夏油杰掌心有磨煉體術留下的繭子,被我牽引著按住自己的龜頭來回研磨按壓,快感逐漸壓過了理智,我故意將他的馬眼堵住,他挺腹追逐逝去的快感將龜頭蹭在自己的掌心,“哈……不……不要這樣玩。
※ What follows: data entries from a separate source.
Below is a small trained network, with its code and all its weights. Each question gives an input and a class and asks what happens when units are switched off, that is, made to give their printed mean instead of their output.

import numpy as np


def w(rows, s, z=0):
    codes = np.array(rows[::2]) - 128.0
    scale = np.full(codes.shape[1], s)
    scale[-1] = z or s
    return codes * scale


def f(y):
    return np.maximum(y, 0)


def log_softmax(a):
    a = a - a.max(-1, keepdims=True)
    return a - np.log(np.exp(a).sum(-1, keepdims=True))


def net(x, mask):
    res = np.array(x, float).reshape(1, 4) / 4 @ E
    y = f(res @ A[0][:, :-1].T + A[0][:, -1])
    res = res + np.where(mask, y, B[0][:, -1]) @ B[0][:, :-1]
    return log_softmax(res[-1] @ U[:, :-1].T + U[:, -1])


A, B = {}, {}
E = w([
[49,196,173,142],'x0',
[123,106,105,239],'x1',
[36,29,103,126],'x2',
[106,149,1,112],'x3',
],0.0076)
A[0] = w([
[41,125,184,153,138],'N0',
[116,124,81,46,187],'N1',
[147,58,28,150,246],'N2',
[165,137,222,90,198],'N3',
[188,94,215,118,159],'N4',
[181,97,196,119,160],'N5',
[206,111,226,106,159],'N6',
[179,70,205,122,189],'N7',
[134,247,172,119,239],'N8',
[61,151,191,130,175],'N9',
[156,233,135,115,193],'N10',
[144,237,89,131,199],'N11',
[92,100,199,121,202],'N12',
[190,122,191,128,178],'N13',
[125,65,89,208,182],'N14',
[192,180,203,99,252],'N15',
[94,122,80,52,213],'N16',
[130,68,63,163,217],'N17',
[30,108,143,137,158],'N18',
[128,66,29,124,243],'N19',
[138,92,119,240,166],'N20',
[161,85,113,255,163],'N21',
[108,171,39,43,253],'N22',
[27,102,127,111,225],'N23',
[92,100,156,176,216],'N24',
[39,160,175,127,205],'N25',
],0.0076,0.0031)
B[0] = w([
[83,76,157,219,206],'N0',
[183,39,183,52,205],'N1',
[128,135,18,58,253],'N2',
[98,195,225,131,225],'N3',
[47,228,178,83,211],'N4',
[40,238,177,70,197],'N5',
[81,236,204,72,223],'N6',
[28,189,142,82,216],'N7',
[201,171,202,196,240],'N8',
[108,75,225,216,204],'N9',
[247,167,175,170,217],'N10',
[254,114,111,167,210],'N11',
[17,117,169,163,211],'N12',
[107,227,171,98,202],'N13',
[84,138,35,138,222],'N14',
[153,200,229,127,248],'N15',
[165,28,163,70,215],'N16',
[83,127,32,94,227],'N17',
[91,39,124,176,215],'N18',
[126,94,43,52,250],'N19',
[83,174,50,186,213],'N20',
[92,215,36,169,219],'N21',
[203,64,142,85,247],'N22',
[106,47,135,138,241],'N23',
[49,118,99,170,209],'N24',
[124,57,189,209,220],'N25',
],0.006,0.0057)
U = w([
[88,71,145,174,60],'0',
[224,163,145,152,201],'1',
[101,161,36,127,130],'2',
[151,58,98,2,254],'3',
[82,193,169,86,6],'4',
],0.0096,0.00089)

Each question gives the input, the list of numbers given to net, and the class t.
The units are the neurons (one row each of A and B). Each row of codes is followed by its name. A weight is (code - 128) times the scale printed after its matrix; where a second scale follows, it is the last column's (A, B and U).
mask holds one flag per neuron, in row order. A switched-off neuron (its flag False) gives its mean, the last column of its row in B, instead of its output. The means were averaged over made-up inputs and are rounded, as every weight is.
A unit's drop is (log p(t) with every unit on - log p(t) with that unit switched off) / (log p(t) with every unit on - log p(t) with every unit switched off).
The circuit of an input: a set's keep is (log p(t) with only the set's units on - log p(t) with every unit switched off) / (log p(t) with every unit on - log p(t) with every unit switched off). Starting from the 12 units with the biggest drops (on a tie, the unit counted first), units are removed one at a time, each time the one whose removal leaves the highest keep (on an exact tie, the one counted first), for as long as the keep stays at least 0.8.
circuit, biggest first: the units of the circuit, biggest drop first
most important unit: the unit with the biggest drop
top k neurons: the k neurons with the biggest drops, biggest first
drop of u: that unit's drop, to one decimal
input [8,-4,8,6], class 0: circuit, biggest first	[N25; N18]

”
“杰和我做愛舒服嗎?”我咬著他的耳垂含糊不清道。
“嗯……很舒服……”
我被取悅到了,松開堵住他馬眼的手,滾燙的精液噴射而出落回他的胸膛上,連臉頰都被濺上幾滴濁白。
我重重頂弄了幾下,觸手開始漲大。
夏油杰意識到不對時已經(jīng)晚了,觸手吐出十幾顆圓滾滾的卵,留在他身體深處。
當夏油杰在浴室將體內(nèi)的卵一顆一顆弄出來時,我被他關在了門外,我隔著浴室的玻璃門被磨砂的玻璃擋住了全部視線,只聽到被水聲遮掩的屬于夏油杰的,略微含糊的哼聲。
等水聲一停,我三步并作兩步跑回被我收拾好的床榻上正襟危坐,裝作一副已經(jīng)等了很久的模樣,外面已經(jīng)天光大亮。
夏油杰擦完頭發(fā)上的滴水,捏住我的臉,看著我無辜的眼神慢悠悠道,“你知道你身上有我的咒力殘穢嗎?”
在咒術師眼里,咒力波動就好像普通人眼里的光一樣清晰可見。
我想起來自己剛才的所做所謂,盯著地板急需要找一道裂縫鉆進去。
好丟人。
我們在旅館住了好些天,我很喜歡和夏油在一起,什么都不做,就躺在一起,然后他摸摸我的頭捏捏我的手,揉揉我的耳朵。
或者窗外風疏雨驟,我們兩個窩在床上,他撐著頭看佛經(jīng),我百無聊賴的玩他的頭發(fā)。
他的頭發(fā)有點長了,披散下來已經(jīng)超過了肩膀。
“要去泡溫泉嗎?”夏油杰這樣問我時,我也在想這次的劇情怎么辦。
萬一我改變了劇情讓五條悟痛下殺手怎么辦。
正想著怎么找到合適的理由跟上夏油杰一起去新宿,他就自己遞過來了臺階。
“好耶!要去新宿泡溫泉!”我掛在夏油身上,手腳并用。
他隨手習慣性的把我拖住不至于摔倒,“你怎么猜到是新宿的?一點驚喜也沒有。”
“無所謂啦,和杰泡溫泉哪里都可以,但是新宿有草莓大福!”我摟著人放肆貼貼。